What would you like for breakfast, lunch, and dinner for the next month? How many ounces of milk for dinner on the 3rd day? How many raisins in your cereal for breakfast on the 15th day? If you’re like most people, you’d rather postpone some of those decisions until the actual mealtimes. Part of the strategy in C++ is to take the same attitude toward memory allocation, letting the program decide about memory during runtime rather than during compile time. That way, memory use can depend on the needs of a program instead of on a rigid set of storage-class rules. Remember that to gain dynamic control of memory, C++ utilizes the new and delete operators. Unhappily, using these operators with classes can pose some new programming problems. As you’ll see, destructors can become necessary instead of merely ornamental. And sometimes you have to overload an assignment operator to get a program to behave properly. We’ll look into these matters now.

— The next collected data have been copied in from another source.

Below are the code and all the weights of a small trained network. Each question names an input and a target symbol and asks about switching units off, where a switched-off unit gives its printed mean instead of its output.

import numpy as np


def w(rows, s, z=0):
    codes = np.array(rows[::2]) - 128.0
    scale = np.full(codes.shape[1], s)
    scale[-1] = z or s
    return codes * scale


def f(y):
    return np.maximum(y, 0)


def softmax(a):
    e = np.exp(a - a.max(-1, keepdims=True))
    return e / e.sum(-1, keepdims=True)


def log_softmax(a):
    a = a - a.max(-1, keepdims=True)
    return a - np.log(np.exp(a).sum(-1, keepdims=True))


def net(x, mask):
    ids = ['Λεζημξφψω'.index(c) for c in x.split()]
    T = len(ids)
    res = E[ids] + P[:T]
    u = 0
    for l in range(3):
        q, k, v = (res @ M[l].T for M in (Q, K, V))
        z = softmax(np.where(np.tri(T) > 0, q @ k.T / 4**0.5, -1e9)) @ v
        res = res + np.where(mask[u], z, O[l][:, -1]) @ O[l][:, :-1]
        u += 1
        y = f(res @ A[l][:, :-1].T + A[l][:, -1])
        res = res + np.where(mask[u : u + 12], y, B[l][:, -1]) @ B[l][:, :-1]
        u += 12
    return log_softmax(res[-1] @ U[:, :-1].T + U[:, -1])


Q, K, V, O, A, B = {}, {}, {}, {}, {}, {}
E = w([
[133,72,89,96],'Λ',
[181,59,122,106],'ε',
[45,146,176,162],'ζ',
[151,166,161,148],'η',
[74,174,129,70],'μ',
[26,244,227,44],'ξ',
[70,100,178,54],'φ',
[158,118,130,28],'ψ',
[109,6,227,155],'ω',
],0.019)
P = w([
[155,111,144,234],'0',
[112,163,61,109],'1',
[165,153,254,187],'2',
[110,148,63,80],'3',
[165,124,250,165],'4',
[110,142,71,45],'5',
[167,92,240,147],'6',
[109,125,72,9],'7',
[176,79,220,145],'8',
],0.0076)
Q[0] = w([
[19,90,185,84],'0.h0',
[145,115,246,162],'0.h0',
[96,36,147,229],'0.h0',
[133,59,255,59],'0.h0',
],0.0092)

A Review Example and Static Class Members

We haven’t used new and delete for a while, so let’s review them with a short program. While we’re at it, let’s look at a new storage class: the static class member. The vehicle will be a StringBad class, later to be superseded by the slightly more able String class. (You’ve already seen the standard C++ string class, and you’ll learn more about it in Chapter 16, “The string Class and the Standard Template Library.” Meanwhile, the humble StringBad and String classes in this chapter provide some insight into what underlies such a class. A lot of programming techniques go into providing such a friendly interface.)